Xiaowei Dong received a BS in Industrial Analysis and a MS in Applied Chemistry from the universities in China, and a PhD in Pharmaceutical Sciences from the University of Kentucky. She was selected as one of six students nationwide to participate in the 2008 AAPS Graduate Student Symposium in Drug Delivery and Pharmaceutical Technology. She has worked as a Lead Formulator for drug development at Novartis Pharmaceutical Corporation for four years. In 2013, she has joined UNT Health Science Center as an Assistant Professor in the Department of Pharmaceutical Sciences at the College of Pharmacy. Her research has focused on drug delivery and formulation development.

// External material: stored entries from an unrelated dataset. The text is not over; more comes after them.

Each row of a before or after table is a point. The points were changed in one or more steps. Then noise was added and the rows were shuffled. The steps act on columns, c1 being the first. What was done? A step turns or swaps two columns, mirrors them in a line or flattens them onto one, adds a multiple of one to another, or multiplies or shifts one. Angles are multiples of 10 degrees, from the lower column toward the higher: turns from -170 to 170, lines from 10 to 170 but not 90. Use the fewest steps. Two steps may share a column if one is a turn and the other turns, adds or multiplies; they go together, in the order done. Otherwise the lowest column goes first.
In the rows, zero is written as 128.

Before (13 x 3):
[[104 149 102]
 [ 67 125 164]
 [132  71 170]
 [ 97 119 148]
 [139  35 119]
 [ 90 164 116]
 [ 76 209  80]
 [109 180 171]
 [140  89 143]
 [ 98 140 152]
 [174 166 115]
 [171 154  64]
 [179 171  59]]
After (13 x 3):
[[108 151  38]
 [101  96  66]
 [ 68 104 134]
 [ 67 111 117]
 [144 135 169]
 [ 37  92 118]
 [ 47 162 216]
 [ 77  77 172]
 [150 188 184]
 [112 121  86]
 [141 185 165]
 [ 74 149 154]
 [ 62 134 165]]
Steps: shift c1 by -30; turn c2 and c3 by 100 degrees

Before (12 x 4):
[[106 134 105  57]
 [117 111 147 124]
 [130 135 140 144]
 [109 127 151 146]
 [106 131 102 133]
 [144 105 153 149]
 [122 144 109 135]
 [148 120 150 149]
 [131 105 126 137]
 [160 143 148   7]
 [107 141 142 135]
 [107 124  96 128]]
After (12 x 4):
[[167 149 156 137]
 [118 174 117 144]
 [161 135 160 135]
 [108 139 143 116]
 [134 138 131 136]
 [ 85 153 102 144]
 [193 172  84  14]
 [ 84 160 107 144]
 [ 83 167  72  76]
 [ 86 169 145 127]
 [131 164 147 137]
 [ 89 157 155 130]]
Steps: multiply c1 by 2; shift c2 by 30; turn c3 and c4 by -30 degrees

Before (12 x 6):
[[118 137  58 195 132 116]
 [ 78 112 104  86 146  74]
 [167  86 172 139 106 105]
 [ 90 112  75 143 125  79]
 [ 89 101 128 127  53 121]
 [105 181 149 139 133  79]
 [159  82 135 111 140 130]
 [ 75  91  84 179  91 130]
 [169 107 135 197 136 114]
 [147 117 109  88 101 186]
 [117 108  72 200 146 114]
 [181 193  61 181  68 149]]
After (12 x 6):
[[ 70 132 136 117 147 129]
 [135  86  77 139 124  78]
 [124  82 128 129   7 122]
 [116 108  73 178 160 116]
 [124  65  86 166  64 128]
 [110 139 111  98  87 189]
 [184 133 150 132 136  80]
 [140  81  99  97 157  68]
 [139 127  56 175 136 116]
 [157 206  58 165  35 151]
 [ 70 143 174 138  90 104]
 [ 91 150 135 179 142 115]]
Steps: mirror c1 and c2 in the line at 60 degrees; multiply c4 by 0.7; multiply c5 by 1.6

Oral dosage forms are the most common for medications. Optimization of bioavailability of orally administered drugs is one of the most important aims for pharmaceutical research. Solubility and permeability are two keys to achieve adequate oral bioavailability. The current target-based drug discovery approaches have tendency to drug-like compounds with poor solubility and/or poor permeability. Low bioavailability and inter- and intra-subject variability is often associated with these drugs because of their poor intestinal permeation and absorption. Thus, it is critical to develop novel formulation technologies to improve bioavailability for these drugs. Lipid nanoparticles or formulations have great potential to improve bioavailability of poorly water-soluble drugs by solving solubility issues. However, oral delivery of lipid formulations is limited because of the issues on stability, manufacturing and storage attributed to their liquid nature. Recently, we successfully developed the novel nanotechnology platform that applies the benefit of lipid nanoparticle for oral solid dosage forms. In this nanotechnology, we prepare solid granules that produces in situ self-assembly nanoparticles (ISNPs) when the granules are introduced to water with gentle agitation. The ISNP nanotechnology is not only scientifically novel, but also behaviorally superior to other existing technologies. The manufacturing of ISNP granules is very simple and scalable. We dramatically increased drug loading to 16% and bioavailability over 2.3-fold compared to commercial tablets by using the ISNP nanotechnology. Furthermore, the ISNP granules masked the bad taste of drugs. Thus, this novel ISNP nanotechnology has great potential for widespread applications to formulate poorly water-soluble and/or poorly permeable drugs in oral solid dosage forms. All these advances of the ISNP nanotechnology could significantly inspire and contribute to other novel applications of lipid-based excipients and/ or formulations in the field.